Developing methods to automatically detect and identify pathologies in digitized histology slides imposes unique challenges due to the large size of these images and the complexity of the features present in biological tissue.
Most methods that are capable of human-level recognition in histopathology are tuned to a specific problem since the computational complexity exceeds that of traditional image classification problems.
In the current study, a deep learning approach is developed and presented that can be trained to locate and accurately classify different types of pathologies in gigapixel digitized histology slides along with completing the binary disease classification for the entire image.
The approach uses a novel pyramid tiling approach to take advantage of spatial awareness around the area to be classified, while maintaining efficiency and scalability for gigapixel images.
The approach is trained and validated on a wide variety of tissue types (i.e., testis, ovary, prostate, kidney) and pathologies taken from an epigenetically altered histology study at Washington State University.

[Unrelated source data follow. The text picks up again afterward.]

Each row below holds a small network's activations on one record, seen along a few directions.
After each row come some of the record's fields: KONE, RIG, NEVAN, MUB.
A field that a record lacks is left out.
Other fields move the rows too, some of them a lot.
In the rows, 500 means zero.
Strong random noise was added to every row along 3 fixed directions; ignore it. To show where, here is one row again and again, with new noise each time:
429,661,513,404,536,603,487,580,508,614,455,626,455,369,377
505,323,186,507,382,463,568,498,606,569,505,486,390,563,543
558,257,171,674,397,313,547,403,557,577,450,580,422,653,633
502,494,407,623,512,405,479,465,469,626,416,696,476,500,510
452,524,337,308,429,623,571,569,642,532,503,456,379,476,436

402,457,403,264,420,771,540,685,634,628,569,274,428,349,261
KONE=datal RIG=furum NEVAN=vep MUB=bav
540,791,772,232,532,504,609,407,682,268,316,505,514,725,481
KONE=datal RIG=loza MUB=fir
468,513,564,563,599,562,434,639,355,690,524,596,641,284,381
KONE=datal RIG=fesif MUB=fir
474,559,668,547,618,501,446,506,474,505,512,583,646,520,482
KONE=datal RIG=fesif MUB=fir
545,389,342,512,388,497,539,613,457,565,589,469,460,451,463
RIG=loza
369,798,748,453,567,614,523,566,440,484,424,577,616,333,394
KONE=datal RIG=furum NEVAN=vuv MUB=fir
442,608,589,532,537,602,373,574,356,520,637,644,550,272,270
RIG=kuz
522,558,520,630,689,462,515,575,398,674,344,600,496,438,501
KONE=bir RIG=fesif MUB=bav
504,259,530,727,428,397,361,474,388,597,604,518,459,495,546
KONE=rono RIG=furum NEVAN=vuv MUB=fir
517,641,582,421,525,524,626,471,551,477,305,543,516,653,489
KONE=datal RIG=furum NEVAN=vep MUB=bav
527,625,652,590,563,507,395,618,320,666,536,669,549,274,393
RIG=loza
484,482,603,696,539,338,426,510,328,646,534,687,564,393,394
RIG=loza
518,765,742,621,622,418,461,554,287,632,403,767,588,408,426
RIG=loza
456,629,580,536,527,464,521,572,435,452,433,578,520,464,463
KONE=bir RIG=loza MUB=fir
544,616,677,652,695,323,432,391,455,567,363,698,643,578,525
KONE=datal RIG=fesif MUB=fir
470,621,626,471,564,480,470,367,551,460,447,676,507,542,459
RIG=furum NEVAN=vep
618,346,619,579,517,318,477,388,557,497,376,419,516,805,728
KONE=rono RIG=loza MUB=fir
484,552,553,470,626,602,480,599,469,550,462,581,511,323,474
KONE=bir RIG=fesif MUB=fir
552,560,659,724,656,372,425,384,342,587,541,723,620,425,538
RIG=fesif
468,528,687,475,569,588,398,493,428,579,652,482,576,420,404
KONE=rono RIG=kuz MUB=fir
518,593,475,494,539,463,525,459,379,552,352,608,543,472,472
KONE=bir RIG=fesif MUB=denal
497,377,339,386,459,512,573,460,607,455,479,253,431,638,531
KONE=datal RIG=kuz MUB=bav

The newly developed procedure was optimized and validated along with comparison and validation on public histology datasets.
The current developed procedure was found to be optimal and more reproducible when compared to manual procedures, and optimal to previous protocols that used fragmented tissue or slide analysis.
Observations demonstrate that the deep learning histopathology analysis is significantly more efficient and accurate than standard manual histopathology analysis.